Phase-sensitive nonclassical properties in quantum metrology with a displaced squeezed vacuum state

TL;DR

This paper investigates how phase-sensitive nonclassical properties of displaced squeezed vacuum states influence quantum parameter estimation accuracy, revealing phase-dependent limits and conditions for optimal precision.

Contribution

It introduces the analysis of phase-sensitive nonclassical properties in DSV states for quantum metrology, highlighting phase-dependent accuracy limits and optimal conditions.

Findings

Estimation accuracy depends on phase difference with a period of π.

Higher displacement and squeezing improve accuracy in certain phase regions.

Optimal accuracy is achieved when DSV reduces to a squeezed vacuum state in specific phases.

Abstract

We predict that the phase-dependent error distribution of locally unentangled quantum states directly affects quantum parameter estimation accuracy. Therefore, we employ the displaced squeezed vacuum (DSV) state as a probe state and investigate an interesting question of the phase-sensitive nonclassical properties in DSV's metrology.
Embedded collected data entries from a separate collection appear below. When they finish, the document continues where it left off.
Below is a small trained network, with its code and all its weights. Each question gives an input and a class and asks what happens when units are switched off, that is, made to give their printed mean instead of their output.

import numpy as np


def w(rows, s, z=0):
    codes = np.array(rows[::2]) - 128.0
    scale = np.full(codes.shape[1], s)
    scale[-1] = z or s
    return codes * scale


def f(y):
    return y / 2 * (1 + np.tanh(0.7978845608 * (y + 0.044715 * y**3)))


def log_softmax(a):
    a = a - a.max(-1, keepdims=True)
    return a - np.log(np.exp(a).sum(-1, keepdims=True))


def net(x, mask):
    res = np.array(x, float).reshape(1, 7) / 4 @ E
    y = f(res @ A[0][:, :-1].T + A[0][:, -1])
    res = res + np.where(mask, y, B[0][:, -1]) @ B[0][:, :-1]
    return log_softmax(res[-1] @ U[:, :-1].T + U[:, -1])


A, B = {}, {}
E = w([
[120,34,122,124,229,101,114,156],'x0',
[36,184,52,213,179,141,32,123],'x1',
[128,125,132,127,130,140,128,132],'x2',
[101,155,224,90,104,93,21,211],'x3',
[103,194,203,163,215,122,217,135],'x4',
[3,113,125,45,114,141,159,95],'x5',
[80,77,143,208,65,122,165,169],'x6',
],0.0074)
A[0] = w([
[162,100,25,209,175,158,190,32,53],'N1',
[158,55,52,91,73,156,68,133,26],'N2',
[105,188,228,129,201,145,166,139,53],'N3',
[177,91,181,91,86,95,189,111,55],'N4',
[137,70,50,90,63,135,68,124,68],'N5',
[82,213,48,216,207,104,81,150,64],'N6',
[108,129,220,104,112,112,51,163,10],'N7',
[167,125,150,90,91,97,186,146,55],'N8',
[221,89,156,93,122,145,166,172,104],'N9',
[221,178,104,51,218,135,70,90,92],'N10',
[20,93,132,79,103,155,173,92,57],'N11',
[102,252,175,145,38,195,145,70,68],'N12',
[115,79,124,122,168,115,126,159,66],'N13',
[146,107,54,141,131,150,193,83,28],'N14',
[134,59,64,132,87,83,79,114,91],'N15',
[98,191,149,163,211,100,231,141,53],'N16',
[181,114,165,67,97,134,182,145,40],'N17',
[110,142,149,132,132,115,109,127,54],'N18',
[222,126,162,220,138,127,118,139,89],'N19',
[159,85,101,118,92,114,84,95,39],'N20',
[125,20,128,116,237,117,125,155,42],'N21',
[79,59,167,212,59,122,138,138,47],'N22',
[103,182,204,143,142,70,32,210,83],'N23',
[10,107,119,63,112,152,139,105,67],'N24',
[166,248,126,134,20,174,136,130,64],'N25',
[175,177,118,24,197,136,105,41,61],'N26',
[162,116,169,82,121,87,162,96,98],'N27',
[114,19,172,144,209,138,103,149,81],'N28',
[147,132,68,179,147,170,197,44,48],'N29',
[69,193,62,193,137,166,54,96,17],'N30',
[102,193,210,181,207,101,202,147,47],'N31',
[126,80,113,110,203,90,97,178,107],'N32',
[224,154,89,220,119,108,70,156,101],'N33',
[100,40,155,254,58,104,188,189,64],'N34',
[112,153,193,91,119,95,74,188,11],'N35',
[217,137,127,190,147,137,134,181,42],'N36',
],0.0095,0.013)
B[0] = w([
[160,88,129,37,50,116,179,236,255],'N1',
[204,163,160,150,37,169,6,75,174],'N2',
[177,153,133,129,35,168,71,82,192],'N3',
[89,34,177,168,177,172,54,137,197],'N4',
[182,159,178,164,52,142,88,83,199],'N5',
[83,25,211,177,169,187,98,116,240],'N6',
[170,61,112,60,107,149,153,206,158],'N7',
[105,60,143,162,207,155,79,144,164],'N8',
[70,82,164,159,164,187,114,96,218],'N9',
[47,220,103,185,117,146,163,217,210],'N10',
[113,197,146,47,216,112,60,105,186],'N11',
[190,90,36,179,178,2,125,135,217],'N12',
[165,122,86,140,167,123,116,131,127],'N13',
[161,69,147,59,136,138,112,234,156],'N14',
[173,164,145,154,92,161,96,95,188],'N15',
[210,143,144,142,22,171,25,74,221],'N16',
[75,42,163,155,172,153,79,128,175],'N17',
[145,138,111,96,171,108,28,181,108],'N18',
[90,175,160,7,211,105,143,35,195],'N19',
[164,149,106,114,120,128,1,130,131],'N20',
[184,79,38,171,163,11,123,77,181],'N21',
[120,213,92,153,182,127,37,238,157],'N22',
[176,73,99,40,72,172,219,210,234],'N23',
[121,191,191,32,231,82,142,46,191],'N24',
[188,90,19,175,190,35,157,114,211],'N25',
[50,213,111,188,126,133,117,236,181],'N26',
[82,77,131,151,158,182,73,134,183],'N27',
[168,108,52,179,150,48,142,130,186],'N28',
[190,90,132,48,102,137,149,231,204],'N29',
[68,7,197,180,198,188,58,132,185],'N30',
[164,165,112,128,31,154,16,46,219],'N31',
[187,144,80,170,149,91,185,101,186],'N32',
[82,181,166,40,179,86,140,28,215],'N33',
[39,253,75,175,128,148,115,231,221],'N34',
[149,72,118,48,98,128,136,204,151],'N35',
[91,157,181,42,176,93,73,80,152],'N36',
],0.0084,0.0065)
U = w([
[76,14,181,165,170,170,101,128,104],'0',
[183,80,131,9,75,129,170,219,105],'1',
[195,169,148,136,31,146,77,71,114],'2',
[93,190,162,2,206,80,144,62,100],'3',
[196,90,60,195,164,7,162,117,114],'4',
[47,238,110,183,119,135,134,236,101],'5',
[117,116,147,134,103,124,184,106,253],'6',
],0.0084,0.026)

Each question gives the input, the list of numbers given to net, and the class t.
The units are the neurons (one row each of A and B). Each row of codes is followed by its name. A weight is (code - 128) times the scale printed after its matrix; where a second scale follows, it is the last column's (A, B and U).
mask holds one flag per neuron, in row order. A switched-off neuron (its flag False) gives its mean, the last column of its row in B, instead of its output. The means were averaged over made-up inputs and are rounded, as every weight is.
A unit's drop is (log p(t) with every unit on - log p(t) with that unit switched off) / (log p(t) with every unit on - log p(t) with every unit switched off).
The circuit of an input: a set's keep is (log p(t) with only the set's units on - log p(t) with every unit switched off) / (log p(t) with every unit on - log p(t) with every unit switched off). Starting from the 12 units with the biggest drops (on a tie, the unit counted first), units are removed one at a time, each time the one whose removal leaves the highest keep (on an exact tie, the one counted first), for as long as the keep stays at least 0.8.
units of the circuit, in order: the units of the circuit, biggest drop first
most important unit: the unit with the biggest drop
k most important neurons: the k neurons with the biggest drops, biggest first
drop when u is switched off: that unit's drop, to one decimal
input [-5,6,-4,5,8,-5,-5], class 2: units of the circuit, in order -> (N31)
input [-7,-6,8,-6,1,2,-8], class 5: 2 most important neurons -> (N26, N10)
input [8,-5,2,3,1,6,-2], class 4: units of the circuit, in order -> (N21, N28)
input [-2,-3,-1,-6,5,2,3], class 1: units of the circuit, in order -> (N29, N1)
input [-8,-1,-4,6,2,-8,-6], class 3: 2 most important neurons -> (N33, N19)
input [1,8,4,8,5,7,-1], class 0: 2 most important neurons -> (N6, N30)
input [-2,5,2,4,8,-6,-2], class 2: 3 most important neurons -> (N31, N3, N16)
input [8,2,-3,-7,7,4,-4], class 4: 4 most important neurons -> (N21, N28, N23, N32)
input [2,1,-8,2,-6,1,8], class 5: 2 most important neurons -> (N34, N22)
input [6,1,-2,1,2,-5,-4], class 4: 2 most important neurons -> (N21, N32)
input [8,-6,0,-2,5,-6,4], class 4: 2 most important neurons -> (N21, N28)
input [-1,-4,-3,7,1,5,6], class 1: 2 most important neurons -> (N23, N7)
input [-6,5,5,-6,-4,5,-2], class 1: 2 most important neurons -> (N1, N29)
input [4,-5,7,6,0,7,4], class 3: most important unit -> N24
input [-8,6,-5,-1,-2,1,8], class 4: 2 most important neurons -> (N12, N25)
input [8,3,4,0,2,-5,-7], class 4: 4 most important neurons -> (N21, N32, N28, N34)
input [-6,-8,-1,-3,-7,1,7], class 0: units of the circuit, in order -> (N4, N17)
input [5,-5,1,-5,-1,-4,-7], class 5: units of the circuit, in order -> (N10, N26)
input [-4,8,-4,-7,-4,3,0], class 0: drop when N6 is switched off -> 0.4
input [-5,2,6,-5,-4,-8,-5], class 3: units of the circuit, in order -> (N33)
input [-8,3,3,-3,7,5,1], class 4: drop when N25 is switched off -> 0.3
input [-3,0,-5,-4,-8,2,7], class 2: drop when N2 is switched off -> 0.2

We found that the accuracy limit of parameter estimation is a function of the phase-sensitive parameter $\phi -\theta /2$ with a period $\pi $. We show that when $\phi -\theta /2$ $\in \left[ k\pi/2,3k\pi /4\right) \left( k\in \mathbb{Z}\right)$, we can obtain the accuracy of parameter estimation approaching the ultimate quantum limit through using the DSV state with the larger displacement and squeezing strength, whereas $\phi -\theta /2$ $\in \left(3k\pi /4,k\pi \right] \left( k\in \mathbb{Z}\right) $, the optimal estimation accuracy can be acquired only when the DSV state degenerates to a squeezed-vacuum state.